Encrypted Tablespaces

inno can read encrypted InnoDB tablespaces when provided with the MySQL keyring file.

Basic Usage

Pass the --keyring option to any subcommand that reads tablespace pages:

inno parse -f encrypted.ibd --keyring /var/lib/mysql-keyring/keyring
inno pages -f encrypted.ibd --keyring /var/lib/mysql-keyring/keyring
inno sdi -f encrypted.ibd --keyring /var/lib/mysql-keyring/keyring --pretty

The --keyring option works with: parse, pages, dump, checksum, recover, sdi, diff, and watch.

Hex Dump with Decryption

For the dump subcommand, add --decrypt along with --keyring to see decrypted page content:

inno dump -f encrypted.ibd -p 3 --keyring /path/keyring --decrypt

Without --decrypt, the hex dump shows raw (encrypted) bytes.

Supported Keyring Format

Legacy keyring_file plugin (binary format, MySQL 5.7.11+) is supported. This is the file created by the keyring_file plugin, typically located at /var/lib/mysql-keyring/keyring.
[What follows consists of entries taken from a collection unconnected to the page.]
Each row is a point on a tangle of strands that fork, close into loops and nearly touch. The rows are in no order.
Points whose rows are less than 104 apart are linked; no others are. Some points are linked to none.
q_853: [ 23 -28 -17  24 -10  12   2  38 -13  -3   1  34   3 -19 -50 -38  16 -34
 -35  22  10  19 -21   7]
q_227: [ 10  32  12  10  -5 -23   8 -30  11 -42 -34   5 -24 -20 -47   8   0  18
  32  -4 -17  55 -22 -53]
q_82: [-43 -73 -46 -11   1   7  21 -10 -12  21  -2 -46  15  44  46  33  18 -28
 -16  16  17 -43  22  38]
q_517: [  5  48 -11  -2  -2 -16  -1  17   3   7 -31 -36   2  -3  12  18  20  38
  10 -35  35  17   7   0]
q_961: [  4  -7  14 -28 -26 -22  27 -30 -33 -43  28 -20 -13  46  43  38  10  -2
 -18 -25 -14   6  23 -12]
q_830: [ 20  36  27   4   8  16 -20  27  -4 -32 -17   8  57  15 -28 -22 -14  16
 -24  41  24   4 -54  44]
q_395: [ 28  17  17  14 -37 -18   5  20  18  44  28  44 -52 -37 -29 -15   8 -14
 -62 -26  16  -9  46 -51]
q_567: [-15 -16   9  11  13  23  29  32 -21  12  63 -16  15  50  -8  -1  35 -10
 -62 -28 -21 -27  25  28]
q_454: [ 15 -29   6   7  12   7 -49 -30  18  51  -3  20 -11 -41  21 -46 -45  10
  -7 -13   9   4  13  12]
q_799: [-20 -31   5  -3 -10 -22  15 -28  34  48  -6 -26  -8 -30  49   5 -20   1
   9 -26  -3 -11  17   3]
q_716: [  0  13  15  12  28  12 -19  -1   2  39  16 -18  33   7   4 -25   1   7
 -12   8   5 -41 -11  43]
q_746: [ 24  92  51  28  -2  -2   4  17  -1  -5   4 -11  12  10 -25 -10  24  24
 -23 -13  12   8   1 -36]
q_186: [ 17  13 -20  48  28  21 -27  60  39  40  -5  49  15 -45 -49 -36  -7   3
 -20  23   7 -14 -43  -2]
q_939: [ 28  14  25  -6 -41 -43  27 -21 -13 -54  -2  23 -23  -4 -26  13  22   5
   8  -8 -18  40 -12 -51]
q_156: [ 35  -2  35   2 -29 -20  32 -24 -39 -61  17   4  -3  36  -5   8  42 -17
 -25 -19 -14  22  17 -22]
q_393: [ 21  40  -6 -15  -3   8  18   8 -19 -95 -61  28  13  23 -35  23  12  37
  32  12  10  58 -16 -25]
q_964: [ 28  57  11  26 -13  15 -35  18  14  16  -6  46 -39 -31 -68 -18 -14  -5
 -14  -1  17  13  -2 -73]
q_900: [-29 -24 -10 -12   1 -34  -1 -33  38  44 -28 -25  12 -30   3  13 -15  11
   4   3  13 -26 -21  28]
q_928: [-26  21  11 -28 -16 -28  21 -39  21   2  -6 -20  -4  -9 -21  44  -1   3
  32  -6 -16   0  -3 -17]
q_56: [ 22  29   7  21  10 -11 -15  20  20  38 -21 -14 -13 -39  22 -35   5  27
  -3 -34  19  17  13  -7]
q_790: [-18 -20 -35 -32  -2  24 -32   5 -10  27  42  20  -7  13  43  21 -22  -6
  43  -7 -33 -23  -2  27]
q_103: [-11  35   6  13  -4   9  17 -16 -29  18 -20 -39  14  51 -41   5  46  -1
  -1 -19  22 -11  19  -9]
q_721: [ -3  12  24   6  24   4 -24   6  -4  12  10 -10  69  30 -35 -17  -2   4
 -14  50  19 -48 -43  54]
q_365: [  3  34  19   0  34   9 -19 -22  10  37  23 -33   3   5  43   4 -12  25
   2 -22  -8 -32  21  24]
q_927: [ 26 -13 -20  26 -18  -3   6   3 -29 -29 -34  22 -28  -8 -45 -17  35 -25
  -3 -12  15  50  -3 -53]
q_585: [-26 -29 -32 -21   5 -12   9   0  10   4 -42 -30  37   1  14  17   1   9
   8  13  40 -18 -25  47]
q_344: [ 24  -7 -21  10 -21  14 -20  67  26  39  60  59 -13 -50   0 -11   8   2
 -36  -5 -13 -30   8  10]
q_551: [-40 -88 -18 -18 -14   6   5 -32 -21   3  17 -42  -9  52  81  43   0 -33
 -27   2   2 -20  37   0]
q_136: [ -41 -102    7   -4   -6   14  -30  -22  -13   37   36  -26    4   14
   82   18  -16  -17  -40    0  -20  -25   56   21]
q_843: [  1 -24 -12  12  -2  30  -1   5  -4  40  30  31 -38 -14   6 -46   8 -29
   6 -32 -26   1  46 -10]
q_54: [-37   0 -24 -33  14  -8 -15 -39   8  -5 -13 -13  22  20 -18  33 -20  -6
  46  64  12 -49 -28  34]
q_343: [ 18 -54  21  19  -7  -8 -11   5  30  34  -2  35 -23 -68  52 -53 -42  -5
 -12  -4 -16  36   0  -4]
q_354: [ -5 -56 -23 -12   3  20  12  42 -12  -1  -5  -8  16 -11  80   7  -8 -15
  32  -5 -18  12   0  39]
q_449: [ -4  -3  13  -8  27  24 -11 -41 -14  30  52 -23 -15  24  60   1 -30 -10
  12 -23 -36 -41  46   3]
q_59: [ -1  23   8 -10   4  18   8 -24 -21 -32   1  -4  24  39 -36   0   2 -18
  25  30  -6 -10 -19  19]
q_609: [-49 -40 -25 -30  -4   0 -20 -28  12  42  53  -4  -6  22  19  44 -19  -1
   3 -10 -27 -55  11  18]
q_657: [-36  44  25   2  38   8 -11 -40 -10  29   2 -35  16  55 -47  15  10 -14
  35  35  -2 -66  17  -6]
q_852: [-17 -42  -2  20  15  21 -17  -5  15  86  37  12   5  -7   6 -51  15  -4
 -42 -17 -24 -42  63  24]
q_594: [ 12  10  12 -10  12 -26  54 -10 -16 -46 -40 -45   6   1  50  13  13   3
  25 -13   2  19   5 -11]
q_383: [ 14  21   5 -24 -16  -4  -5 -46 -45 -76 -54  -1   7  37 -22  35  23  20
  18  11  19  38   2 -24]
q_886: [-41  -4   8   1  38  15  -9 -44 -20  26  24 -38  11  84 -26  16  19 -32
 -14  31   2 -82  26  14]
q_403: [ 23  19  10   2  -6   9 -31  17  32  24  50  40   0 -36  -5 -17 -17  17
 -18  -2 -20 -22 -15  19]
q_221: [ 17   8  -2  11 -30 -17 -13   6  33  16   2  61 -65 -57 -38 -16 -16 -16
 -17 -16  15  20  10 -63]
q_934: [-37 -37 -31   0  22  10  20   6 -12  31  35 -38  15  45  25  17  21   4
 -38 -14  -2 -50  23  44]
q_360: [ 33  17 -11  12 -25  -8 -18  74  16  17  35  47 -49 -61   5   5  -4   2
 -52  -6  29 -11  25 -32]
q_433: [ 11  -6  17  -1  12 -25   5 -36  17   8 -34 -20 -24 -37  52  -5 -33   3
  39 -29 -10  23   6 -28]
q_232: [ -1  21  25 -29  -8  -2   7 -49 -28 -50  14 -33  20  69  18  47   2  -2
 -34   6  12 -23  14  14]
q_4: [ 38  19  14   4  15  -5 -11 -13  -6 -31   1  -4 -28 -15  37 -21 -28  -1
  26 -19 -13  32  -2 -21]
q_275: [ 25 -16  22  14 -17  10  26  35 -10 -14  55  30  -5 -14 -18 -38  20 -37
 -44   3 -21   8   6  12]
q_689: [ 16  72   3  -5   3  16   4  33 -21 -47 -56   6  25  31 -34  13  34  45
  14   2  29  37   0 -10]
q_894: [ -7 -40 -35  12  -2  35 -32  42  -1  56  45  34  -8 -18   9 -35  15  -1
  -9 -10 -27 -30  26  20]
q_100: [-25   3 -40 -17   0   4  24  10 -23   9 -14 -21 -17  26  11  28  19 -10
  49 -25  -9   7  13  -2]
q_867: [-18  37  29   6  13   0  -7 -85 -10  -1 -17 -34   4  39 -50   7   4 -13
  31  17   1 -26  10 -37]
q_467: [-42 -15 -32 -18  11  -4   8 -11  16  26  19 -17  18  24 -12  39  -1  -9
  32  24 -14 -70  -5  32]
q_571: [ -9  12 -49 -14  12  26 -10  28  -8  15  -1  12 -10   0  13   1  -8   8
  57  -5 -15 -10 -11  24]
q_797: [ 24  12  -5 -12 -20   6  30  39 -23 -47  51  29 -11   7  -1  -5  10 -19
   7  -2 -37  10   0   8]
q_461: [  5 -55 -25   9  -8   6  10  45   3  -5   0  19   7 -31   1 -30   1 -14
  -2  15  -6  17 -32  29]
q_916: [ -5  22 -28  -6 -30  -1  -7  28  17 -13   2  40 -25 -21 -63  10  -2   2
  17  11  -2  29 -37 -20]
q_72: [  6 -21  -2 -17 -14   7  18  18 -42 -27  39  -7 -32  40  87  23   6   0
   6 -39 -25  23  42 -14]
q_130: [  3  33  19  35  27 -14  -8 -22  37  17 -41 -13  -6 -32 -23 -29 -24  23
   8 -14  15  26 -18 -27]
q_658: [  5  29  23  -3   8  -2   6  23  15 -59 -35  19  40 -11 -39   2 -22  19
 -16  42  16  43 -59  10]
q_792: [  8  38  -5   0  -4  19  22  24 -48 -36 -23 -19  22  49  -7   5  50   7
   0 -20  27   9  21   6]
q_527: [-15  -4  10   3   0   8  -7 -38 -31   1  22 -32  20  71 -25  17  29 -21
 -38  -4  18 -27  21  14]
q_126: [  0 -60  -7 -23 -38 -21  -2  14 -18  -9   0   4  -8  -3  56  12  -8 -18
  13 -10  -9  35  -6   6]
q_152: [ 37 -23 -15  13 -19  -6 -12  12 -16 -53 -15  48 -27 -18 -14 -23 -16 -17
  -7  10  10  66 -27 -30]
q_410: [-19 -20 -28 -30  -3 -11  24 -11 -12 -53 -60 -15  30   6   5  31  -7   3
  30  18  32  20 -32  20]
q_925: [ -2 -12 -22  -8 -23  -7 -14  41  -4  28  26  -4 -24   1  48  15  16  14
 -28 -41   0   7  29  14]
q_574: [ 13   3  -4  -1   9 -25 -14  26  43  -2  -4  20  -4 -54  35  -6 -41  37
   2  -4  -1  30 -37   8]
q_154: [ 35  30  25  22   8 -19   6  23  27 -13   9  29 -37 -54  20 -26 -39  12
  -2  -4  -5  38 -18 -32]
q_666: [ 27 -11 -23  44  41  38 -32  33  12  20  -7  27   3 -32 -12 -62 -24  -3
   6  17 -10   4 -26   8]
q_717: [  4 -79 -11   6 -22 -16  12  24  12   4 -19  15 -18 -49  42 -27 -18 -23
   4  -3 -11  51 -15  -5]
q_980: [ -6  19 -18   0  -4 -16  35  42  19 -36 -38  19 -16 -23 -36   5   9  12
  22   5  -3  58 -29 -24]
q_226: [ 19  24  18  24   7  16 -30  53  27  32  29  36  42 -28 -28 -36   0  15
 -37  23   2 -40 -46  22]
q_269: [-29  -5  -9 -41  -6  -6  21 -42  -6 -51 -27  -1  24  32 -38  44  -7  -6
  35  47  15 -14 -25  14]
q_589: [ 24 -16 -27  19 -24   8  15  36 -16   8  -3  24 -51 -26  -7 -26  27 -31
   4 -25  -5  27  32 -41]
q_745: [-14  17  30  -9   8 -33   0 -29  27 -40 -57 -19  36 -15 -40  23 -14  30
  -3  36  28  34 -50  -1]
q_442: [-30  51  22 -18  17  -2  36 -27  15 -28 -41 -43  31  -3 -39  34   5  22
  47  23  -5  -4  -9  -9]
q_545: [ 34  34  37  12   8   7  -1 -25 -12 -37  12  10   0   3 -25 -28 -10 -12
   3   5  -4  22 -20 -10]
q_890: [-18  24   2 -12  22 -20  31 -39   8 -30 -53 -66  23   3  20  32   9   9
  35  16  25 -14   9 -12]
q_994: [-15 -65  15  -2   4   9 -31 -39   8  58  42  -3   5  -8  45 -18 -23  -6
 -39  -7 -24 -38  42  43]
q_577: [-26  37  35   6  30 -12  -8 -42  36  12 -54 -36  17 -16 -48   5 -21  36
  27  29  11  10 -25 -22]

A tip is a point with one link. Name the tips that can be reached along the links from each point below, in the order of the rows.
q_59 | q_100, q_574
q_886 | q_383, q_867, q_916, q_72
q_186 | q_567, q_964, q_152, q_666
q_365 | q_517, q_928, q_449, q_594
q_126 | q_454, q_354, q_797

Name the points in between on the shortest way along the links from the first point to the second, in order.
q_154, q_571 | q_4 q_545 q_59 q_269 q_54 q_467 q_609 q_790
q_927, q_934 | q_589 q_843 q_894 q_852 q_994 q_136 q_551 q_82
q_689, q_980 | q_792 q_103 q_527 q_232 q_961 q_156 q_939 q_227
q_449, q_56 | q_365 q_716 q_721 q_830 q_658 q_745 q_577 q_130
q_551, q_964 | q_136 q_994 q_852 q_894 q_344 q_360 q_395 q_221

The newer component_keyring_file (JSON format, MySQL 8.0.34+) is not yet supported.

How Encryption Works

MySQL uses a two-tier key architecture:

  1. Master key -- stored in the keyring file, identified by a key ID embedded in the tablespace
  2. Per-tablespace key and IV -- stored on page 0 of the tablespace, encrypted with the master key
  3. Page encryption -- each page body is encrypted with AES-256-CBC using the per-tablespace key and IV

When inno opens an encrypted tablespace with --keyring:

  • It reads the encryption info from page 0
  • Looks up the master key by ID in the keyring file
  • Decrypts the per-tablespace key and IV
  • Decrypts individual pages on demand

Troubleshooting

"no encryption info on page 0"

The tablespace either is not encrypted or uses a different encryption method. Verify that the table was created with ENCRYPTION='Y' or that the tablespace has encryption enabled.

Wrong keyring file

If the master key ID stored in the tablespace does not match any key in the provided keyring file, decryption will fail. Make sure you are using the keyring file from the same MySQL instance that encrypted the tablespace.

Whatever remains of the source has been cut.